DataViz

Software Design data visualization project


Project maintained by coreyacl Hosted on GitHub Pages — Theme by mattgraham

Occupation Visualization - Software Design Project Spring 2018

This is a data visualization project concerning occupations in the United States. This project was created for the Software Design class at Olin College of Engineering.

Find out about Our Code Instructions at Readme About our Project Evolution Sources at Sources

Our Goal

Ever wonder how cool seeing different types of data can be? Visualizing data can show you what something in the world is like more comprehensively and accurately than your personal experiences can. We did too! Through our endevours we aim to answer these questions:

Our Final Results

Link to Video

Our User Interface opens to a home page with pictures of the different professions

The user can select a profession and see the graphs we’ve generated for it.

What Our Results Tell Us:

In all, a few aspects of our results gave us some unexpected insights into the lives of different professionals, but we wished that we had more.

For one, our hypothesis going in was disproven. We thought that there would be a correlation between high suicide rate and low income, signaling lower happiness levels for low income professionals. However, what we found was that there wasn’t a direct correlation. Farmers, who make the least amount of money, have the second lowest suicide rate. Furthermore, plumbers have the highest suicide rate of all our mapped professions. We couldn’t find a correlation between suicide rate and any other factor we searched for- therefore, we think that happiness factor has to do with some data that is more complex and outside the data range that we had.

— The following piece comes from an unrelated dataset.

Each row of a before or after table is a point. One or more steps were done to the points. Then noise was added and the rows were shuffled. The steps act on columns, c1 being the first. What was done? A step turns or swaps two columns, mirrors them in a line or flattens them onto one, adds a multiple of one to another, or multiplies or shifts one. Angles are multiples of 10 degrees, from the lower column toward the higher: turns from -170 to 170, lines from 10 to 170 but not 90. Use the fewest steps. Two steps may share a column if one is a turn and the other turns, adds or multiplies; they go together, in the order done. Otherwise the lowest column goes first.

Plumber did show however the lowest percentage of women- even lower than the other shown STEM fields. This visualizations underscores the gender divide in a profession that’s usually not advicated for.

Another part of professionals’ lives that we can glean from the maps is that people who work high paying jobs usually live in urban areas. That means highly-paid professionals will be living in apartments while people like farmers live in houses. The heat maps are also telling of where “hotspots” in a professional field are. For example, the software developers’ map shows that there are a lot of software developers in Washington and Microsoft is situated in Washington.

In the future, we hope to have more data that can more accurate portray the complexity of an individual’s life.